Attacks on intellectual property and products reinforce the importance of thorough and open eco-credential auditing of products at their source, he says.
As well as being available all over New Zealand, ecostore sells in 1600 supermarkets in Australia ("the world's toughest supermarket market"), and in USA and Asia.
The fact much of the packaging has, out of necessity, been petro-plastic has always irked its founders. Now packaging has moved to a plant- based (sugar cane) plastic which has a similar molecular structure to petroleum-based products, it's "carbon capture paks" catching CO2 from the atmosphere in the growing process.

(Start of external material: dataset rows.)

Below is a small trained network, with its code and all its weights. Each question gives an input and a class and asks what happens when units are switched off, that is, made to give their printed mean instead of their output.

import numpy as np


def w(rows, s, z=0):
    codes = np.array(rows[::2]) - 128.0
    scale = np.full(codes.shape[1], s)
    scale[-1] = z or s
    return codes * scale


def norm(h):
    return h / np.sqrt((h * h).mean(-1, keepdims=True) + 1e-5)


def f(y):
    return y / 2 * (1 + np.tanh(0.7978845608 * (y + 0.044715 * y**3)))


def log_softmax(a):
    a = a - a.max(-1, keepdims=True)
    return a - np.log(np.exp(a).sum(-1, keepdims=True))


def net(x, mask):
    res = np.array(x, float).reshape(1, 8) / 4 @ E
    u = 0
    for l in range(2):
        y = f(norm(res) @ A[l][:, :-1].T + A[l][:, -1])
        res = res + np.where(mask[u : u + 3], y, B[l][:, -1]) @ B[l][:, :-1]
        u += 3
    return log_softmax(norm(res)[-1] @ U[:, :-1].T + U[:, -1])


A, B = {}, {}
E = w([
[115,185,68,133],'x0',
[108,136,134,155],'x1',
[154,137,117,130],'x2',
[99,164,81,76],'x3',
[143,254,169,66],'x4',
[130,131,126,123],'x5',
[113,130,132,132],'x6',
[171,136,113,141],'x7',
],0.0077)
A[0] = w([
[180,165,245,117,23],'0.n1',
[86,110,1,112,2],'0.n2',
[111,219,126,97,208],'0.n3',
],0.0096,0.0036)
B[0] = w([
[93,161,212,52,189],'0.n1',
[26,203,183,47,186],'0.n2',
[163,55,137,247,255],'0.n3',
],0.014,0.0052)
A[1] = w([
[63,42,170,1,121],'1.n1',
[174,123,112,67,71],'1.n2',
[107,164,50,148,255],'1.n3',
],0.0087,0.0049)
B[1] = w([
[188,141,46,178,254],'1.n1',
[186,112,114,135,102],'1.n2',
[70,82,17,2,215],'1.n3',
],0.0086,0.0045)
U = w([
[160,91,125,203,30],'0',
[114,117,3,160,115],'1',
[75,192,131,77,247],'2',
],0.015,0.0015)

Each question gives the input, the list of numbers given to net, and the class t.
The units are the neurons (one row each of A and B). Each row of codes is followed by its name. A weight is (code - 128) times the scale printed after its matrix; where a second scale follows, it is the last column's (A, B and U).
mask holds one flag per neuron, layer by layer. A switched-off neuron (its flag False) gives its mean, the last column of its row in B, instead of its output. The means were averaged over made-up inputs and are rounded, as every weight is.
A unit's drop is (log p(t) with every unit on - log p(t) with that unit switched off) / (log p(t) with every unit on - log p(t) with every unit switched off).
The circuit of an input: a set's keep is (log p(t) with only the set's units on - log p(t) with every unit switched off) / (log p(t) with every unit on - log p(t) with every unit switched off). Starting from all 6 units, units are removed one at a time, each time the one whose removal leaves the highest keep (on an exact tie, the one counted first), for as long as the keep stays at least 0.8.
units of the circuit, in order: the units of the circuit, biggest drop first
most important unit: the unit with the biggest drop
k most important neurons: the k neurons with the biggest drops, biggest first
top k neurons in layer l: the k neurons of layer l with the biggest drops, biggest first
drop of u: that unit's drop, to one decimal
input [-7,-6,5,-6,3,-7,4,1], class 2: most important unit	0.n1
input [-5,-6,-2,2,7,-4,2,8], class 0: 3 most important neurons	[0.n3 0.n2 1.n3]
input [-8,6,-2,4,0,7,8,-6], class 1: 3 most important neurons	[0.n3 1.n1 0.n1]
input [5,0,-3,7,7,3,2,0], class 1: 2 most important neurons	[0.n3 1.n3]
input [-6,4,-3,3,0,5,-7,2], class 1: units of the circuit, in order	[1.n1 0.n3]
input [-7,7,-1,-4,3,8,-6,1], class 2: top 2 neurons in layer 0	[0.n1 0.n3]
input [2,2,3,8,8,0,-6,-8], class 1: units of the circuit, in order	[0.n3 0.n1]
input [7,8,-2,2,4,1,-3,-4], class 1: 2 most important neurons	[1.n3 0.n1]
input [1,0,-5,2,4,1,-1,-2], class 1: top 2 neurons in layer 0	[0.n3 0.n2]
input [-3,8,4,1,-1,-2,5,-4], class 1: 2 most important neurons	[0.n3 0.n1]
input [-2,-6,-1,5,8,5,6,-7], class 0: units of the circuit, in order	[0.n3 0.n2]
input [-5,2,4,3,0,7,-5,-3], class 1: 3 most important neurons	[0.n3 1.n1 0.n2]
input [6,4,-4,4,-4,-6,0,-7], class 2: 2 most important neurons	[0.n2 0.n3]
input [-4,3,2,-5,1,1,6,4], class 2: units of the circuit, in order	[0.n3]
input [1,-5,-8,2,-2,4,-2,-2], class 2: top 2 neurons in layer 0	[0.n2 0.n3]
input [2,-3,-2,5,3,0,-5,-5], class 1: top 2 neurons in layer 0	[0.n1 0.n3]
input [-8,-2,-4,2,8,-2,0,4], class 0: top 2 neurons in layer 0	[0.n3 0.n2]
input [-8,1,5,0,4,-4,-8,5], class 2: 2 most important neurons	[0.n1 0.n3]
input [3,-5,-4,2,-3,1,-6,0], class 2: drop of 0.n2	0.6
input [-1,3,-6,1,4,-7,2,-4], class 0: drop of 0.n3	0.2
input [7,4,2,6,7,-7,-5,1], class 1: drop of 0.n3	0.3
input [7,3,4,1,8,6,0,3], class 1: drop of 1.n3	0.3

So, a capitalist-based ("green"backs, maybe?) eco-future can be built on homegrown entrepreneurship, light bulb moments, untold air miles used trying to create carbon credits, a lot of science to get products to perform better than the ones from the dark side, a lot of faith, hope and charity.
As he does in his Ecoman book, Rands -- likeable, a brilliant speaker, a rich harvester of anecdotes -- tells it how it is. It's not always pretty, it's not always smooth sailing, but it is always honest ... and there's no snake oil involved. (Eg: "We reject 50 per cent of 'natural' at least; if it's not good for you we won't use it. After all, snake venom is natural.")
Whangarei business people, community cheerleaders, arts administrators, self-employed creatives, NorthTec staff, board members, students and other interested individuals are among the audience at Rands' talk. They're ripe to hear him reinforce the message, he can even relate it to ecostore's success and the rise of ethical business, that "business and creativity and the arts is the future".
But always think big.
"I have never accepted the status quo,' Ecoman says. "My philosophy, basically, is imagine the future and do it now."